Hormone Replacement for Women (HRT)

Loss of estrogen around peri-menopause and after the menopause or during the period of breast feeding, after giving birth, causes vaginal dryness, painful intercourse and lack of interest in having sex because no-one wants to do something that is painful.  Further the lack of estrogen causes disturbed sleep and fatigue and slows down metabolism.  No woman I know wants to have sex when they are exhausted or cranky or have a dry vagina.

 

For the menopausal woman estrogen does not ever return after the menopause (1 year of no periods) so either you replace it locally (vagina) in tiny doses or/and  systemically with an estrogen patch or gel or cream, or both (see section below), and if you can’t take estrogen there are other non-hormonal options.

 

Hormones for the menopausal transition: I have been managing HRT for my women patients during the peri-menopausal and menopause for decades. I am a supporter of use of bio-identical estradiol  (now either available as a patch, or gels by pharmaceutical companies or by compounding estradiol mixed with estriol with creams or gel at compounding pharmacies).

 

The administration of bio-identical hormones through the skin is safe and we can get benefit through very small doses.  There is also seems to be a benefit to starting right at onset of the menopause for many health reasons including sexuality and libido.  There has been a concern that the combination of  estrogen and progestins (non-bioidentical progesterones) increase breast cancer risk (see below). This appears to be due to the standard use of non-bioidentical progestins (provera, augestin) which seem be toxic to the breast. Extensive European data supports the use of bio identical hormones estradiol and progesterone (not a progestin) together as safe.  Further data shows that natural progesterone and testosterone in women do not seem to cause harm to the breast tissue, and that natural progesterone may be actually protective. More research is now happening with lower doses bio identical estrogen used transdermally and natural progesterone. I am definitely a proponent for hormone replacement if it is in your best interest and you understand what the goals at in using it. I also endorse use of testosterone for post-menopausal women to increase libido and enhance sexual experience with their partners decrease risk of breast cancer whether or not you are on HRT. (read my blog post on this subject or watch my YouTube video here: https://youtu.be/tmE9Y7e0mHA)

 

Unfortunately two decades of women did not receive HRT, doctors stopped prescribing it, and young doctors did not learn to help women with hormones. Most patients that come to my office have not been offered HRT as an option. They are told that it will pass. Just grin and bear it!
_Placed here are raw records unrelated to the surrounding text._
Each row is a point. To make a cloud, some directions were put in groups of two or more. Within a group, all points are equally far from the middle, so they leave a hole (a ring in 2 directions, a hollow ball in 3). The other directions are filled evenly. Then the cloud was stretched, turned, moved and blurred a little. How many holes are there, and how many directions does each take, smallest first?
(in the rows, 128 means zero)

Cloud:
[[116  70 161]
 [146 158 116]
 [138 122 123]
 [169 115  99]
 [112  75 140]
 [166 133 179]
 [112 106 145]
 [152  72 159]
 [ 93 144 182]
 [146 127 157]
 [103  69 158]
 [169 126  90]
 [110  67 164]
 [155 144 122]
 [ 97 114 150]
 [151 134 125]
 [159  99 186]
 [ 69 111  99]
 [111 185  83]
 [165 142 163]]
Holes: 0

Cloud (30 x 4):
[[101  78 106  82]
 [162 103 115 159]
 [154 123 114  80]
 [ 80  94 130 169]
 [147  93 159  91]
 [154 119 158  91]
 [116  57 150 150]
 [160 122 123 164]
 [128 163  87 117]
 [ 95  66 163 136]
 [100  76 146  84]
 [ 89 153  88 114]
 [ 74  99 146  91]
 [158 124 139 163]
 [100 148 164 149]
 [156 132 104 159]
 [161 123  94 146]
 [112 169 104  97]
 [139 159  91 107]
 [129  68 166 119]
 [106  57 140 158]
 [108 166 151  98]
 [ 91 135  99 165]
 [ 84 130  89 154]
 [ 73 100 161 111]
 [117 166  91 110]
 [133  72 167 111]
 [131  84 134  75]
 [ 84  87 129  81]
 [ 86 130 149 165]]
Holes: 2 (2, 2)

Cloud:
[[121 108 167 131]
 [102 114 162 142]
 [143 146 160 117]
 [135 174  86 104]
 [163 130 119  83]
 [163 107 118  90]
 [ 57 137 119 104]
 [ 85 108  97  74]
 [164 126 122  84]
 [157 145 130 145]
 [119 106 162 138]
 [ 81 112  99 159]
 [ 63 139 141 119]
 [146 174 101 105]
 [137 124 125  63]
 [ 75 124  76 138]
 [ 82  93 113 152]
 [ 98 168  79  96]
 [158 149  80 103]
 [110 146 134 166]
 [ 99  82 131  87]
 [ 75 102 117  82]
 [159 153  87  99]
 [ 82 160  82  98]
 [147 135  64 112]
 [112 126 118  58]
 [101 145  70  83]]
Holes: 1 (4)

Cloud, 55 rows:
[[ 96 159 143 146 192 108]
 [172 162 126 140 121 119]
 [ 99  97 125  97  73 114]
 [105 134 192 152 138 158]
 [ 56 136 143 172 140 118]
 [118  70 134 157 128  93]
 [130 125 177 179 123 137]
 [115 149 120  57 132 138]
 [126  54 139 135 134 111]
 [127 117 123 133  65 159]
 [127 149 169 142 178 156]
 [ 58 137 144  90 149 155]
 [ 75  91 111 141 124 183]
 [155 146  95 175 147 116]
 [172 104 135 107  87 124]
 [105 105 187 165 154 123]
 [136  88 163  88 112  96]
 [127  73  87 103  93 146]
 [ 96 132 112 159  75 130]
 [ 48 139 101 140 133 166]
 [157  68 126 147 162 135]
 [135 152 174 111 101 164]
 [135 113 151 114  67 128]
 [108 123 116  70 158  88]
 [ 84 184 102 154 156 135]
 [143 105 157 140 164 182]
 [ 65 161 130  86 130 155]
 [126 138 169  88  86 140]
 [ 95 144 105  94 126  67]
 [ 58  86 133 105 130 155]
 [100 119  83 182 170 138]
 [104 125 101 158  78 111]
 [ 68 170 122 158 146  94]
 [ 65 111 149  77 125 148]
 [ 60 102 134  83 114 149]
 [ 97 130 150 157  82 156]
 [ 72 121 118 127 187  88]
 [ 88 159 156  94 151 164]
 [132 176 167 149 152 127]
 [103 115 144 187 111 116]
 [122  66 168 128 153 150]
 [ 55 103 111 142 135 170]
 [ 91 132 128 115 152  58]
 [103 133  92  82 142  76]
 [115 127 188 159 152  98]
 [100 185 157 109 118 134]
 [158 165 155 121 117 105]
 [166 101 101 141 171 109]
 [ 86 147 175 155 106 133]
 [118  90 183 148 160 106]
 [106 161 125  82 113  85]
 [158  99 145 176 165 135]
 [127 112 126 168 132 194]
 [ 93 134 141 150  79 107]
 [114 112 177 179 135 147]]
Holes: 2 (3, 3)

Cloud (77 x 8):
[[156 119 179 118 109 170 150 169]
 [100 110 130 164  54 172  99 146]
 [141 114  74 105 120 132  62 108]
 [ 76 104 150 144 156 106 152 110]
 [108  95 195 171  87 123 131  88]
 [175 163 117  97  87 153 119 102]
 [ 94 158 117  94 110 106 145 150]
 [155 160 148 143  98  85 150 159]
 [129 123 160 203 146 126  83 146]
 [ 75 146 143 142  73 147  90 112]
 [159 123 153  94 163 102 118 151]
 [102  90 164 131  74 154 123 171]
 [187  86 164 127 129 121 124  88]
 [115  67 136 132 177 122 124  95]
 [108 101  97 161 110 104 168 106]
 [115 123 109 130 139 199 158 130]
 [163 153 175 103 115 160 146  74]
 [137 117 171 126  84 130 112 187]
 [145  94 199 160 113 161  83 104]
 [141 186  98  93 104 113 118 119]
 [121  97 152 132 104 135 183 158]
 [127 135  97 145  58 150 154 120]
 [152 153 130 109 100 190  78 157]
 [114  94  87 106  84 118  87 160]
 [145 188 112 151  86 165 145 167]
 [ 93 169 174  98 146 158  84 145]
 [109 135 157 143 166  80 127 125]
 [160 100  95 147  72 130  89  92]
 [ 70 130 164 124 147 196  98 143]
 [ 96  56 155 176  96 119 105 121]
 [156 122 138 131 100 157 150 197]
 [112 109 183 151 164 165  98 171]
 [ 98 145 171 153 108 191 165 145]
 [142 169 138 120 162 192 140  96]
 [165 137 118  81 101 164  80 129]
 [140 102 160 148  90  77 102 142]
 [ 92  64 158 185 102 119 116 110]
 [ 84  70 140 158 116  98 117 148]
 [ 64 144 131 106 165 150  87 138]
 [173 128 127 186  85  94 112 131]
 [174 123 202 154 118 161 144 121]
 [108 148 146 137  73 165 155  90]
 [ 86  72 113 150 157 108 102 141]
 [178 141 113 147 104 102 147  75]
 [165 116 133 122 129 191 142  84]
 [204 129 109 137 137 161 122 132]
 [124  86 166 173 116  86 114 144]
 [184 108 172 133 125 106 160 109]
 [ 84 118 111 180 116 104 107 170]
 [104 101 151  93 117  93  73 115]
 [168  97  93 130 159 119 155 139]
 [140 140 203 133  85 160 157 105]
 [108 107 149 151 132 187 158  79]
 [127 125 170 119 115 198 149  89]
 [154  96 179 168 119 182 158 140]
 [ 96 131 139  85 144  91 136 139]
 [120 143 160 172 134 117 102 190]
 [139 134 177 197  95 131 174 131]
 [142  99 159 155  51 137  99 154]
 [130 175  88 143 126 112 142 180]
 [121 115  90 106 110 196 120 123]
 [121 124 151 106 157 120 106  50]
 [158 104  94  76  93 150 114 142]
 [ 85 108 146 171  76 168 131 169]
 [ 96 126 111 172 107  90 104 170]
 [ 77 115 122  98 120 155 125 174]
 [ 85 128 139 104 159 193 131 107]
 [144 181 149  98 118 166 117 176]
 [165 102  85  97 145 168 128 136]
 [113  78 147  75 159 134 106  93]
 [123 129  89 175  89 156 168 130]
 [177 125 108 155 128 103  91 168]
 [ 97 144 167 184  96 197 132 124]
 [135 137 153 140  75 168 146  72]
 [123 132 200  99  97 155  88 116]
 [146 150  93 135 158 192  94 116]
 [147 105  64 130 115 166 143 135]]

American studies that have been used to focus on the “badness” of estrogen were based on the now found faulty Women’s health initiative study that utilized Premarin (a conjugated estrogen from pregnant mares not natural to our body that is metabolized into a more toxic product, and used at higher doses than we use now) with Provera (  a non-natural progesterone compound or progestin). Further, in the Women\’s Health Initiative study, these hormones were given orally to older women who had been in menopause for years, without any hormone replacement. Indeed under these condition more breast cancers were found in women receiving both Premarin and Provera, and a higher risk of stroke was found because estrogen replacement was given orally as pills, which makes the liver make clotting factors.  In this study the risk of colon cancer was lower and these women had stronger bones so that they had a lower risk of osteoporosis-related fractures. Based on this old original study Estrogen was not recommended to prevent heart disease. But most conventional docs interpreted that women in general should not be given hormone replacement, even younger women, unless highly symptomatic. Sadly, two decades of women have experienced no HRT, and as a result more diabetes, weight gain, pericardiac fat deposition, and earlier heart disease. Heart disease causes more deaths for women than breast cancer.